Doesn't sound like much, does it? But… it was pure inspiration.
Immediately I researched the name and applied for a copyright.
Then, everything fell into place: do the walls and rooms with reproductions of great masterpieces of art from all periods (I'd love originals like Steve Wynn has at the Bellagio in Vegas, then again he went broke a couple of times). So I contacted a friend of mine, Del Crawford of Mulberry Galleries in Santa Cruz, and we picked out the pieces, one by one, and he framed them, and I picked the spots where they were to be hung, and I was very fussy about every one of them. Poor, long-suffering wife and daughter back in Santa Cruz missed me (I hope).
Oh, and we got to decorate the rooms, mucho dinero.
Of course a masterpiece needed $2500 mattresses. Next came the Roman Spa, more expensive than any in Hearst Castle. Almost.
There were two spare parking spaces under the building and it must have come out of another dream, why not a Roman spa--elegant, luxurious, even decadent. If it was good enough for the Romans, it would be good enough for our customers.
Where did the idea for the sign come from?
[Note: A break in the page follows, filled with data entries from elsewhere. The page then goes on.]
Below are the code and all the weights of a small trained network. Each question names an input and a class and asks about switching units off, where a switched-off unit gives its printed mean instead of its output.

import numpy as np


def w(rows, s, z=0):
    codes = np.array(rows[::2]) - 128.0
    scale = np.full(codes.shape[1], s)
    scale[-1] = z or s
    return codes * scale


def norm(h):
    return h / np.sqrt((h * h).mean(-1, keepdims=True) + 1e-5)


def f(y):
    return y / 2 * (1 + np.tanh(0.7978845608 * (y + 0.044715 * y**3)))


def log_softmax(a):
    a = a - a.max(-1, keepdims=True)
    return a - np.log(np.exp(a).sum(-1, keepdims=True))


def net(x, mask):
    res = np.array(x, float).reshape(1, 4) / 4 @ E
    u = 0
    for l in range(4):
        y = f(norm(res) @ A[l][:, :-1].T + A[l][:, -1])
        res = res + np.where(mask[u : u + 8], y, B[l][:, -1]) @ B[l][:, :-1]
        u += 8
    return log_softmax(norm(res)[-1] @ U[:, :-1].T + U[:, -1])


A, B = {}, {}
E = w([
[171,245,140,254],'x0',
[153,58,102,133],'x1',
[51,120,207,139],'x2',
[196,17,136,76],'x3',
],0.0083)
A[0] = w([
[180,168,103,131,6],'L0N0',
[153,180,147,126,120],'L0N1',
[157,144,251,75,201],'L0N2',
[119,93,89,128,93],'L0N3',
[153,46,196,92,93],'L0N4',
[162,118,168,97,213],'L0N5',
[142,120,97,120,171],'L0N6',
[143,86,123,167,76],'L0N7',
],0.012,0.0026)
B[0] = w([
[111,84,116,150,147],'L0N0',
[98,129,181,151,158],'L0N1',
[145,65,178,185,204],'L0N2',
[129,206,59,113,149],'L0N3',
[153,65,147,254,253],'L0N4',
[50,87,100,181,177],'L0N5',
[74,180,157,159,153],'L0N6',
[146,205,52,94,136],'L0N7',
],0.0076,0.0052)
A[1] = w([
[52,89,60,182,254],'L1N0',
[67,161,137,64,36],'L1N1',
[235,45,124,2,82],'L1N2',
[157,58,129,104,152],'L1N3',
[113,164,130,202,51],'L1N4',
[67,118,219,112,147],'L1N5',
[58,87,82,2,215],'L1N6',
[142,165,95,114,162],'L1N7',
],0.0098,0.0028)
B[1] = w([
[221,133,177,28,253],'L1N0',
[100,113,189,67,137],'L1N1',
[97,142,28,143,183],'L1N2',
[95,96,156,113,190],'L1N3',
[174,129,84,138,174],'L1N4',
[165,113,73,164,200],'L1N5',
[254,146,102,34,218],'L1N6',
[152,122,150,181,140],'L1N7',
],0.0083,0.0055)
A[2] = w([
[140,121,74,254,229],'L2N0',
[102,227,139,116,80],'L2N1',
[88,124,84,151,147],'L2N2',
[93,234,141,124,4],'L2N3',
[95,34,166,225,176],'L2N4',
[219,126,187,173,102],'L2N5',
[144,73,149,80,176],'L2N6',
[80,188,35,78,65],'L2N7',
],0.009,0.0031)
B[2] = w([
[63,153,118,99,255],'L2N0',
[163,104,180,171,152],'L2N1',
[198,3,168,98,122],'L2N2',
[123,124,159,134,147],'L2N3',
[74,76,115,49,240],'L2N4',
[104,83,51,140,204],'L2N5',
[156,164,97,110,205],'L2N6',
[112,97,149,159,132],'L2N7',
],0.007,0.0057)
A[3] = w([
[143,212,225,85,215],'L3N0',
[214,47,90,143,247],'L3N1',
[104,46,129,65,99],'L3N2',
[124,44,201,151,164],'L3N3',
[25,123,77,126,178],'L3N4',
[204,97,78,193,251],'L3N5',
[2,179,174,233,95],'L3N6',
[187,158,61,92,177],'L3N7',
],0.0093,0.0032)
B[3] = w([
[194,94,193,48,170],'L3N0',
[98,200,83,125,254],'L3N1',
[131,98,208,178,211],'L3N2',
[163,2,36,93,185],'L3N3',
[161,152,229,186,154],'L3N4',
[11,211,105,157,213],'L3N5',
[235,98,173,171,203],'L3N6',
[89,190,170,74,199],'L3N7',
],0.008,0.0071)
U = w([
[129,163,94,70,2],'0',
[79,69,129,128,236],'1',
[215,197,231,247,16],'2',
[153,167,208,62,9],'3',
[54,214,100,143,248],'4',
],0.011,0.0016)

Each question gives the input, the list of numbers given to net, and the class t.
The units are the neurons (one row each of A and B). Each row of codes is followed by its name. A weight is (code - 128) times the scale printed after its matrix; where a second scale follows, it is the last column's (A, B and U).
mask holds one flag per neuron, layer by layer. A switched-off neuron (its flag False) gives its mean, the last column of its row in B, instead of its output. The means were averaged over made-up inputs and are rounded, as every weight is.
A unit's drop is (log p(t) with every unit on - log p(t) with that unit switched off) / (log p(t) with every unit on - log p(t) with every unit switched off).
The circuit of an input: a set's keep is (log p(t) with only the set's units on - log p(t) with every unit switched off) / (log p(t) with every unit on - log p(t) with every unit switched off). Starting from the 12 units with the biggest drops (on a tie, the unit counted first), units are removed one at a time, each time the one whose removal leaves the highest keep (on an exact tie, the one counted first), for as long as the keep stays at least 0.8.
circuit, biggest first: the units of the circuit, biggest drop first
unit that matters most: the unit with the biggest drop
k most important neurons: the k neurons with the biggest drops, biggest first
k most important neurons of layer l: the k neurons of layer l with the biggest drops, biggest first
drop of u: that unit's drop, to one decimal
input [6,-2,0,8], class 1: circuit, biggest first -> [L1N6 L2N4 L1N0 L3N3]
input [8,2,-7,-1], class 4: unit that matters most -> L3N5
input [-2,-2,-7,-8], class 3: 2 most important neurons -> [L3N0 L0N4]
input [8,3,4,8], class 1: circuit, biggest first -> [L1N6 L2N4 L3N3]
input [-3,-4,4,-7], class 3: circuit, biggest first -> [L3N0 L2N5]
input [6,8,5,8], class 1: circuit, biggest first -> [L2N4 L1N6]
input [0,8,-3,8], class 4: 2 most important neurons of layer 3 -> [L3N1 L3N5]
input [0,8,7,-8], class 3: 4 most important neurons -> [L0N4 L0N2 L3N0 L1N0]
input [7,2,1,3], class 4: 3 most important neurons of layer 3 -> [L3N5 L3N2 L3N0]
input [-4,-5,1,-4], class 3: 2 most important neurons -> [L0N4 L1N1]
input [-8,3,7,-6], class 3: 2 most important neurons of layer 1 -> [L1N6 L1N0]
input [-2,-2,0,-6], class 3: 2 most important neurons -> [L0N4 L3N0]
input [-4,7,-4,-7], class 3: 2 most important neurons of layer 0 -> [L0N4 L0N6]
input [0,-2,8,-6], class 2: circuit, biggest first -> [L3N6]
input [-4,2,-8,-3], class 4: 2 most important neurons of layer 1 -> [L1N2 L1N7]
input [4,5,-1,8], class 4: drop of L1N3 -> -0.1
input [-2,5,4,-7], class 3: drop of L0N4 -> 1.0
input [-2,-3,-1,-8], class 2: drop of L3N0 -> -0.1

It had to be Van Gogh, of course, with his easel and before he cut off one of his ears. I had a wonderful artist design it and we got some resistance about the lush colors from the Morro Bay City Council, but we persevered and they decided to humor us
I don't think they ever regretted it, especially since we received a Morro Bay Beautiful award, presented to us by Elaine LaLanne, Jack's wife. Yes, they live in Morro Bay, so we added a workout room with a couple of Jack’s autographed photos.
There it is, a minor masterpiece. As Benjamin Franklin or someone once said, inspiration and perspiration. So enjoy the Masterpiece Hotel--your comfort… and pleasure, and a good night's sleep, are the purposes behind its creation.
And of course it was to realize a dream.
Someday, I will tell the story of La Serena Inn, now known also as The Bird Friends Inn of Morro Bay, but that is a work in progress, and it is too early yet to understand it completely. But, a great place to stay at right now.